And I like it.
Yes, it's Advent. Yes, I know about how early "secularization" decorating for Christmas robs Advent of its meaning, or so some think.
No, it doesn't do that for me. I still observe Advent. I love Advent. Early decorating won't make any difference to me.
Now, I may have written something like this in previous years, but this year it feels different. I realize how much I love lighting displays in this darkest time of the year. I realize that by October, when it's night, and I'm driving in the rain, and I approach the traffic lights and their reflections off the wet road, I feel Christmasy, and I like it. I know that the decorations and lights my neighbors put up today will be gone by Christmas day.

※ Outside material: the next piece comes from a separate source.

Here is a tiny trained network, its code and every weight. The questions are about switching its units off for an input and a class, where a switched-off unit gives its printed mean instead of its output.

And if I get scroogy about those early lights, if I twist myself into a knot about the violation of Advent, I'll miss entirely something I love. My neighbors won't be celebrating Christmas for twelve days after the 25th. They've already had four weeks of it. So I will enjoy them now.
And so, I'm enjoying the lights. I'm enjoying extending my Christmas joy and mixing it with my Advent anticipation. And today I replied to the first "Merry Christmas", with a Merry Christmas of my own. And yes, we are going to light up a small fir tree in the front yard this week.
Slippery slope? Only if my mind allows it. And it won't. Because I love Advent, and the dark, and lighting small lights in the dark, to remind me of what it is for which I'm waiting.
What are you waiting for this end-of-the-year?